Example of \(\textsf{consSS}\)

Example 5

Figure 6 shows the three steady segments constructed for the same \(\varPhi _u\) in Examples 3 and 4, where \(\gamma =0.1\).

Time complexity of \(\textsf{consSS}\). For each vertex \(u \in V_L\cup V_R\), Line 2 of Algorithm 6 takes \(O(\sum _{v \in N(u)} d(v))\) time, and Line 3 takes \(O(|\varPhi _u|^2)\) time. The while loop at Line 5 runs for at most \(\alpha \cdot \log |\varPhi _u|\) iterations, and each iteration takes \(O(|\varPhi _u|)\) time. Lines 13–15 take \(O(|\varPhi _u|)\) time. Thus, the total time complexity of \(\textsf{consSS}\) is

$$\begin{aligned} O\Big (\sum _{u\in V_L\cup V_R} \big (|\varPhi _u|^2 + \sum _{v\in N(u)} d(v) \big )\Big ) \end{aligned}$$

Computing all maximal steady segments in linear time. From the above time complexity analysis of \(\textsf{consSS}\), we can see that the time complexity of computing the initial maximal steady segments for all vertices dominates the total time complexity of \(\textsf{consSS}\). In view of this, we propose an efficient algorithm to compute the maximal steady segments for all vertices in linear time, i.e., \(O(|\varPhi _u|)\). The general idea is based on the following lemma.

Lemma 5

Let \(\{v_1,v_2,\ldots ,v_{|\varPhi _u|}\}\) be the vertices of \(\varPhi _u\) sorted in increasing vertex id order. For any \(1 \le i < |\varPhi _u|\), the largest vertex id in the maximal steady segment of \(v_{i+1}\) is no less than that of \(v_i\), i.e., \({\textsf{seg}} _{v_{i+1}}.{\mathsf {v_{\max }}} \ge {\textsf{seg}} _{v_i}.{\mathsf {v_{\max }}} \).

Proof

This is easy to see since the segment covering vertices from \(v_{i+1}\) to \({\textsf{seg}} _{v_i}.{\mathsf {v_{\max }}} \), which is a subset of \(V({\textsf{seg}} _{v_i})\), must be steady. \(\square \)

Fig. 7
figure 7

Computing maximal steady segments (\(\gamma =0.3\))
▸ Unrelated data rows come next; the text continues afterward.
Below is a small trained network, with its code and all its weights. Each question gives an input and a class and asks what happens when units are switched off, that is, made to give their printed mean instead of their output.

import numpy as np


def w(rows, s, z=0):
    codes = np.array(rows[::2]) - 128.0
    scale = np.full(codes.shape[1], s)
    scale[-1] = z or s
    return codes * scale


def norm(h):
    return h / np.sqrt((h * h).mean(-1, keepdims=True) + 1e-5)


def f(y):
    return np.maximum(y, 0)


def log_softmax(a):
    a = a - a.max(-1, keepdims=True)
    return a - np.log(np.exp(a).sum(-1, keepdims=True))


def net(x, mask):
    res = np.array(x, float).reshape(1, 7) / 4 @ E
    u = 0
    for l in range(2):
        y = f(norm(res) @ A[l][:, :-1].T + A[l][:, -1])
        res = res + np.where(mask[u : u + 6], y, B[l][:, -1]) @ B[l][:, :-1]
        u += 6
    return log_softmax(norm(res)[-1] @ U[:, :-1].T + U[:, -1])


A, B = {}, {}
E = w([
[102,67,180,171,122,116,255,129,117,89],'x0',
[139,215,109,45,164,134,70,207,116,112],'x1',
[90,123,86,179,30,191,134,187,204,160],'x2',
[192,126,76,26,79,149,147,82,228,112],'x3',
[118,79,110,108,157,242,93,58,170,147],'x4',
[193,123,148,109,168,101,187,203,121,49],'x5',
[170,94,173,60,208,86,89,219,151,197],'x6',
],0.0094)
A[0] = w([
[149,134,154,23,251,108,2,85,98,175,2],'L0N0',
[80,157,100,137,126,82,25,191,91,107,136],'L0N1',
[168,116,183,65,132,161,78,56,144,165,105],'L0N2',
[98,68,150,163,128,81,120,23,65,143,104],'L0N3',
[148,133,148,114,124,55,134,152,83,89,119],'L0N4',
[196,80,137,64,138,92,25,158,202,239,160],'L0N5',
],0.0085,0.0041)
B[0] = w([
[208,73,60,62,183,183,97,204,251,202,232],'L0N0',
[183,133,164,140,121,98,73,99,126,214,203],'L0N1',
[55,56,75,97,122,110,155,141,151,71,183],'L0N2',
[42,210,148,105,101,144,145,156,85,61,208],'L0N3',
[201,129,151,110,168,154,103,107,149,81,190],'L0N4',
[191,94,112,124,90,166,170,157,113,218,254],'L0N5',
],0.012,0.0084)
A[1] = w([
[148,111,216,104,143,2,254,229,111,125,141],'L1N0',
[41,50,101,195,16,179,186,50,201,108,240],'L1N1',
[62,111,200,148,191,118,101,213,70,157,74],'L1N2',
[58,137,48,141,134,150,66,29,149,165,126],'L1N3',
[185,131,77,41,38,121,157,94,163,36,67],'L1N4',
[57,131,181,204,141,168,170,82,91,87,3],'L1N5',
],0.0091,0.0045)
B[1] = w([
[240,130,92,68,164,58,169,179,247,71,214],'L1N0',
[147,74,79,33,208,194,75,172,96,198,254],'L1N1',
[124,252,193,111,131,117,111,114,187,80,171],'L1N2',
[176,140,124,122,209,116,140,175,130,84,169],'L1N3',
[144,171,171,137,144,52,162,160,147,97,182],'L1N4',
[101,106,106,180,148,166,104,119,66,127,183],'L1N5',
],0.012,0.011)
U = w([
[129,191,155,200,68,92,76,82,119,136,118],'0',
[81,69,132,157,99,77,143,75,150,118,3],'1',
[183,77,82,57,173,154,140,175,177,133,210],'2',
[129,100,119,171,7,163,138,119,169,183,29],'3',
[42,95,105,151,153,178,122,107,47,112,104],'4',
[151,156,158,127,147,43,190,142,187,9,147],'5',
],0.018,0.0051)

Each question gives the input, the list of numbers given to net, and the class t.
The units are the neurons (one row each of A and B). Each row of codes is followed by its name. A weight is (code - 128) times the scale printed after its matrix; where a second scale follows, it is the last column's (A, B and U).
mask holds one flag per neuron, layer by layer. A switched-off neuron (its flag False) gives its mean, the last column of its row in B, instead of its output. The means were averaged over made-up inputs and are rounded, as every weight is.
A unit's drop is (log p(t) with every unit on - log p(t) with that unit switched off) / (log p(t) with every unit on - log p(t) with every unit switched off).
The circuit of an input: a set's keep is (log p(t) with only the set's units on - log p(t) with every unit switched off) / (log p(t) with every unit on - log p(t) with every unit switched off). Starting from all 12 units, units are removed one at a time, each time the one whose removal leaves the highest keep (on an exact tie, the one counted first), for as long as the keep stays at least 0.8.
units of the circuit, in order: the units of the circuit, biggest drop first
unit that matters most: the unit with the biggest drop
top k neurons: the k neurons with the biggest drops, biggest first
top k neurons in layer l: the k neurons of layer l with the biggest drops, biggest first
drop when u is switched off: that unit's drop, to one decimal
input [7,-5,2,8,-8,5,-2], class 5: top 2 neurons -> L1N4, L0N5
input [3,4,0,1,-7,-6,-1], class 0: top 3 neurons -> L0N1, L1N1, L0N2
input [8,5,-4,2,3,4,1], class 5: units of the circuit, in order -> L1N1, L0N0
input [8,-2,8,-2,-8,-2,4], class 5: units of the circuit, in order -> L0N0
input [-3,-4,-2,0,3,-6,-8], class 4: units of the circuit, in order -> L0N0, L0N3
input [-7,-4,8,-8,-4,6,-7], class 0: units of the circuit, in order -> L0N1, L0N0
input [-3,4,8,-7,-5,-3,7], class 0: units of the circuit, in order -> L1N1, L0N1, L0N0
input [-4,-5,0,-5,-3,-7,4], class 0: top 4 neurons -> L1N1, L0N3, L1N0, L1N2
input [5,1,7,-7,6,-4,-4], class 4: top 2 neurons in layer 1 -> L1N0, L1N5
input [7,-6,8,-7,-6,8,-6], class 2: top 2 neurons -> L1N1, L1N0
input [1,-4,3,2,0,-5,-8], class 4: top 2 neurons -> L0N0, L1N0
input [1,-4,6,-7,6,7,-1], class 4: top 2 neurons in layer 0 -> L0N0, L0N5
input [-6,5,-4,7,-3,6,-6], class 5: drop when L1N4 is switched off -> 0.4
input [1,-5,1,0,1,-8,-6], class 4: drop when L0N0 is switched off -> 0.2
input [-8,1,2,0,-6,-1,-2], class 0: unit that matters most -> L1N1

Following Lemma 5, we use two pointers, i and j, to compute the maximal steady segments for all vertices of \(\varPhi _u\). Here, i is the index of the start vertex and j is 1 plus the index of \({\textsf{seg}} _{v_i}.{\mathsf {v_{\max }}} \) in \(\varPhi _u\). We will increase i from 1 to \(|\varPhi _u|\); according to Lemma 5, j will not decrease. For initialization, both i and j are set as 1. To compute \({\textsf{seg}} _{v_i}\), we iteratively increase j by 1 until either \(j = |\varPhi _u|+1\) or the segment covering vertices \(\{v_i,\ldots ,v_j\}\) is not steady; when this process finishes, we set \({\textsf{seg}} _{v_i}.{\mathsf {v_{\max }}} = v_{j-1}\). After computing \({\textsf{seg}} _{v_i}\), we continue to compute the maximal steady segment for the next vertex by increasing i by 1. Note that we do not reset j after increasing i; this is correct according to Lemma 5. For example, for \(\varPhi _u\) in Fig. 7, when \(i=1\), we have \(j=3\) and thus \({\textsf{seg}} _{v_1}.{\mathsf {v_{\max }}} = v_{j-1} = v_2\); when \(i=2\), we have \(j=5\) and thus \({\textsf{seg}} _{v_2}.{\mathsf {v_{\max }}} = v_4\). Since both i and j are non-decreasing, the time complexity would be \(c\cdot |\varPhi _u|\) where c is the time complexity of checking whether the segment covering a given set of consecutive vertices is steady or not.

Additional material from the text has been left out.